The NEB Act and its regulations include financial resource requirements for companies, to cover the costs of an unintended or uncontrolled release from their pipelines.

NEB-regulated pipeline companies must have a mechanism in place that will provide adequate funds to pay for pipeline abandonment. Companies are required to file an Abandonment Cost Estimate for NEB approval. The NEB regularly reviews company abandonment mechanisms to verify that material changes to a pipeline are reflected in the Abandonment Cost Estimate and an appropriate level of funds is set aside.

The NEB found that the regulatory requirements for financial resources and abandonment funding addressed the concerns related to Westover Express’ ability to finance costs associated with the Pipeline. Westover Express would be required to comply with the NEB’s requirements for setting aside funds for abandonment and for demonstrating sufficient financial resources.

The NEB approved the applicants’ proposed method for the establishment of the Line 10 trust to be established initially with Enbridge as the contributor and beneficiary. The NEB authorized the transfer of funds between trusts as described in the Application. Westover Express would be responsible for discharging the beneficiary’s reclamation obligations related to Line 10 upon closing of the sale and the issuance of the amending orders.

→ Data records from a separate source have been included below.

Known rows, with every way that one mark hangs from another
{U {E N}}: [-18.7, -7.3, 5.1, -0.6, 4.9, -9.2, 6.0, 5.7, 2.1, -10.3, 4.1, 3.9, 1.5, 6.6, -7.5, 2.8, -18.7, 1.2, 6.2, -7.8, 5.8]
{A {Z Y}}: [6.0, -4.1, -4.8, -0.1, 12.5, -26.9, -5.4, 15.4, -1.0, -8.2, 32.2, -0.9, -6.3, 5.7, -4.0, 4.1, -2.7, 1.5, -10.5, -5.6, -1.9]
{N M {S Z}}: [0.4, 20.5, -7.6, -0.7, -2.5, -22.4, 17.1, -12.3, -8.9, -7.6, 1.6, 5.5, 3.8, 5.0, 5.2, -2.2, 12.5, 5.1, 3.5, -27.0, 6.2]
{S {E {N M}} {Z {Y X}}}: [17.7, 5.2, 0.9, 22.8, -2.9, -11.1, 7.4, 6.0, 7.0, 5.7, 11.4, -2.7, -11.3, 1.6, -2.7, 1.5, -4.9, 1.5, 5.7, -10.6, 7.2]
{M {U {E N}} {Y X}}: [6.8, -0.8, 21.2, -7.5, 2.2, -5.3, -54.1, 2.9, 0.5, 17.5, -0.7, -11.6, 1.1, -7.3, -11.4, -4.6, -1.8, 6.5, -2.1, -7.2, 5.5]
{S Z}: [7.1, 15.9, -3.0, 1.3, 3.0, -19.4, 0.3, 0.2, -3.3, -2.6, 15.9, 4.0, 4.4, 7.2, -2.8, 3.9, 13.9, -3.9, -1.1, -11.1, 8.5]
{E {N M {S X}}}: [-34.4, 5.6, 0.4, -3.1, -6.8, -13.0, 21.9, -13.2, -6.6, -10.5, 3.0, 6.9, -9.1, 4.0, -4.5, -1.6, -22.4, 20.1, 2.9, -20.0, 7.0]
{Y X}: [1.5, 3.4, 3.7, -5.3, -2.5, -10.7, -42.6, 3.3, -2.9, -5.0, 12.0, -2.9, 2.0, -1.0, -8.3, -2.0, 0.1, 8.5, -4.6, -12.1, 9.8]
{S X Z}: [-4.3, 9.4, -2.1, 8.0, -8.4, -16.1, 2.7, -4.7, -5.2, -0.9, 27.6, 6.8, -0.7, 3.3, -9.5, 3.6, 1.8, 0.9, 0.3, -12.3, 15.0]
{E {N {M U}}}: [2.0, 33.3, 11.5, -22.0, 13.5, -19.2, 7.6, -6.5, 1.3, -0.2, -5.3, -3.8, -5.5, 0.6, 1.2, -0.7, -16.6, 5.9, 1.1, -6.1, -2.4]
{M {U E} Y}: [15.1, -4.8, 18.0, -13.7, 3.1, -15.1, -12.6, 0.6, -0.9, 12.5, 3.1, -9.3, 2.4, -3.7, -5.8, -2.6, 9.2, -1.0, -3.2, -16.9, -1.5]
{U {E N} {Y X}}: [5.2, -29.9, 2.7, -2.7, -1.5, -0.9, -25.3, 12.2, 2.0, -10.4, -7.3, -4.8, 1.7, 1.1, -5.7, -0.7, -25.0, 1.6, 0.9, -4.0, 9.4]
{N M {S E}}: [-13.3, 5.1, 0.9, -5.3, -11.2, -15.2, 47.9, -6.5, -2.6, -9.7, -3.5, 2.3, -7.8, 5.4, 2.2, 0.3, -4.1, 12.5, 7.5, -38.1, 3.9]
{A Z}: [-4.7, 17.8, -3.9, -14.3, 9.7, -20.9, -3.3, 4.9, -5.1, -14.0, 22.1, -0.2, -1.2, 5.8, -2.6, 5.1, -3.8, 5.0, -6.9, -8.1, 5.8]
{S E {Z Y}}: [12.5, -4.4, -2.2, 21.9, -3.9, -18.8, 31.0, 14.5, 5.2, 8.8, 26.7, 2.9, -7.9, 7.5, -5.0, 5.8, 10.8, -7.9, 1.9, -20.2, 4.3]
{U {E N} Y}: [2.0, -28.6, 1.0, -6.0, 4.2, -6.7, 18.0, 12.0, 3.3, -12.4, -7.3, -0.6, 0.2, 7.4, -3.3, 4.2, -27.4, -4.4, 2.9, -4.9, 3.3]
{Z Y}: [8.1, -16.9, 0.1, 2.4, 8.0, -23.6, -1.3, 13.5, 2.1, -1.1, 22.9, 1.2, -5.6, 4.8, -7.0, 0.2, 0.9, -0.3, -7.3, -12.7, -2.7]
{S E Z}: [2.0, 15.6, 0.9, 8.9, -7.0, -13.4, 32.8, 4.2, 1.3, 2.9, 17.2, 3.0, -3.0, 8.1, -3.3, 6.8, 12.5, -5.1, 6.9, -20.4, 10.9]
{U Y}: [17.5, -15.1, -3.3, -14.5, 4.4, -14.9, 13.0, 9.7, 0.1, -8.2, 2.0, -3.1, -0.6, 6.1, -0.1, 2.0, -7.0, -1.1, -6.0, -11.8, 1.7]
{U E {Y X}}: [15.5, -34.1, 1.3, -3.0, -5.8, -5.4, -28.5, 10.7, -0.9, -11.9, -2.0, -6.3, 5.2, -0.1, -3.5, -2.6, -16.3, -1.5, -0.9, -12.9, 8.7]

Rows
[-25.0, -11.9, 17.6, -1.2, -11.6, -8.8, -12.6, -6.3, -6.4, 19.5, 5.2, -1.0, -4.8, -3.1, -13.0, -4.1, -7.2, 15.0, 1.6, -24.6, 7.4] | {M {U {E {N {S X}}}} Y}
[18.9, -6.9, 20.5, -9.2, -3.0, -8.9, -54.8, 1.3, -1.4, 14.6, 2.5, -13.0, 4.2, -9.3, -8.4, -6.9, 8.9, 4.2, -5.1, -16.8, 4.8] | {M {U E} {Y X}}
[18.4, 19.2, 7.1, 6.4, -5.6, -2.5, 10.5, -5.7, 3.0, 10.1, -3.7, -10.0, -7.4, -1.5, -1.7, 1.5, 13.5, 6.1, 5.4, -11.9, 8.1] | {S {E {N {M {Y X}}}} Z}
[26.0, -0.1, 16.8, -18.6, 6.3, -19.1, 6.6, -9.5, 0.5, 3.2, -9.2, -11.7, 0.9, -5.1, 0.4, -4.6, 4.1, 0.8, -0.3, -16.3, -7.6] | {N {M {U E} Y}}
[9.8, -3.1, -2.6, 23.0, -15.4, -17.8, 2.1, 2.2, -2.6, 6.9, 9.8, -0.9, -7.2, 0.4, 0.4, -3.7, 9.6, 6.5, 4.1, -32.6, 7.9] | {N M {S E {Z {Y X}}}}
[-9.3, 13.5, 5.7, -6.7, 1.5, -9.1, 56.7, -2.7, 6.5, -11.7, -2.6, -1.3, -11.9, 7.1, -0.3, 6.0, -20.8, 7.8, 8.6, -15.5, 1.7] | {S {E {N M}}}
[-19.7, 14.3, -0.2, -11.0, 3.5, -15.7, 17.3, -8.5, -5.2, -12.1, -8.7, 4.3, -3.5, 6.3, 0.3, -1.3, -11.0, 14.0, 2.6, -18.2, 1.5] | {E {N M S}}
[12.2, -10.9, 8.8, -8.6, 9.7, -10.9, 23.0, -7.1, 3.4, -8.7, -12.8, -6.9, -1.7, 2.2, -1.6, 0.4, -7.3, 4.5, 3.1, -6.8, -2.3] | {U {E {N {M Y}}}}
[21.6, 36.3, 14.1, -4.9, 2.6, -11.9, 38.1, -9.0, 4.7, 22.6, -3.2, -9.9, -10.6, 0.0, 3.1, 2.8, 12.3, -0.6, 6.2, -11.7, -0.1] | {S {E {N {M U Y}}} Z}
[27.0, 21.1, 14.3, -27.1, 10.2, -21.4, 7.9, -10.8, 0.1, 11.4, -4.5, -12.6, -3.9, -4.5, 1.9, -4.5, 12.2, 5.8, -7.4, -11.2, -6.8] | {N {M U Y}}
[-9.2, -14.7, 7.7, -10.5, -3.0, -10.8, -5.7, 7.4, -2.6, 4.6, -11.7, -0.7, 0.0, 2.4, -0.7, -2.5, -22.5, 3.8, 1.7, -21.2, 3.5] | {M {U {E {N S}} Y}}
[5.9, 9.1, 1.7, 11.0, -11.0, -29.5, 3.4, -8.4, -7.0, 14.0, 21.9, 4.9, -7.8, -3.0, -2.1, -6.0, 4.0, 6.2, -1.8, -24.7, 1.8] | {N {M U} {S X {Z Y}}}
[-19.1, 8.5, 5.6, -1.0, -8.8, -6.6, 57.6, -6.2, 3.6, -11.9, 6.6, 2.2, -16.3, 4.0, -6.9, 5.4, -33.5, 12.3, 9.4, -15.8, 8.0] | {S {E {N M}} X}
[26.7, -1.7, 8.6, -18.6, -2.8, -12.4, -48.2, 8.8, -1.7, 9.3, -0.1, -10.0, -0.7, -5.2, -1.8, -4.3, -6.1, 2.3, -8.4, -10.8, 5.6] | {M {U {Y X}}}
[31.1, 1.0, 19.0, -13.9, -1.1, -12.0, -34.7, -9.5, -1.5, 5.4, -8.6, -15.9, 2.1, -11.5, -3.7, -8.6, 3.8, 5.8, -1.9, -16.5, -0.7] | {N {M {U E} {Y X}}}
[-25.5, -2.7, 2.5, 0.9, -21.6, -12.8, 51.5, -11.1, -4.6, -9.7, 7.6, 4.7, -12.0, 2.8, -4.7, -0.6, -17.0, 17.6, 8.7, -39.2, 8.7] | {N M {S E X}}
[5.3, 7.3, -4.8, 17.6, -0.5, -18.3, -25.6, 0.4, -3.9, 6.0, 5.7, 2.7, -4.0, 2.5, -0.9, -5.1, 2.4, 9.7, 0.1, -15.6, 6.6] | {E {N M {S {Z {Y X}}}}}
[-4.8, 39.9, 3.8, -6.1, 2.9, -21.3, 3.4, -12.3, -6.0, 10.6, -4.4, 3.0, -1.1, 3.7, 4.3, -2.7, 5.5, 5.9, 4.3, -19.3, 4.1] | {E {N {M U} {S Z}}}
[3.9, 1.7, 0.5, 23.9, 0.7, -14.6, 33.3, 15.9, 8.3, 11.0, 22.1, 4.0, -11.0, 10.1, -7.7, 7.7, 0.1, -5.5, 4.9, -10.0, 6.1] | {S {E N} {Z Y}}
[18.0, -23.9, 2.3, -7.7, 0.3, -3.3, -5.4, 3.8, 2.3, -18.3, -18.7, -7.4, 1.0, -0.7, 1.7, -2.7, -33.4, 2.9, 3.6, -4.3, 4.0] | {U {E {N M}} {Y X}}
[-0.1, -25.1, -0.6, -4.0, -7.9, -4.1, -7.8, -0.6, -4.0, -14.9, -23.5, -3.5, 0.9, 0.2, 1.5, -6.0, -28.0, 11.0, 5.0, -18.4, 6.0] | {U {E {N M S}} {Y X}}
[12.6, 1.2, 9.0, -13.5, -16.2, -10.3, -0.1, -1.1, -3.8, 5.4, -16.1, -9.6, -7.8, -4.8, 4.7, -6.6, -12.7, 11.7, 1.9, -34.8, 3.7] | {N {M {U {Y X}}} {S E}}
[-9.0, 22.0, 0.9, 11.1, -11.3, -8.1, 58.2, -9.3, 2.5, -3.5, 12.7, 4.6, -12.6, 5.1, -5.1, 6.8, -14.3, 4.5, 12.1, -13.4, 12.6] | {S {E {N M}} X Z}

The NEB also noted Westover Express’ commitment to file tolls prior to the effective date of the transfer. The NEB Act requires that a company must not charge any tolls except tolls that are specified in a tariff that has been filed with the NEB and is in effect.

Ongoing Financial Regulation

Pipeline companies regulated by the NEB are divided into two groups, Group 1 or Group 2 companies, for financial regulation purposes. Group 1 companies are generally those with extensive systems under the NEB’s jurisdiction. Any pipeline company regulated by the NEB, which is not a Group 1 company is a Group 2 company.

The NEB decided to regulate Westover Express as a Group 2 company on a complaint basis for financial regulatory purposes.

The NEB advised that it is the responsibility of a Group 2 company to provide its shippers and interested parties with sufficient information to enable them to determine whether the tolls and transportation requirements were reasonable or whether a complaint was warranted.


The NEB issued Order MO-014-2019, which required Enbridge and Westover Express to file confirmation with the NEB once the sale and purchase of Line 10 are complete. On receipt of this notification, the NEB will take the appropriate steps to vary the Certificates and Orders.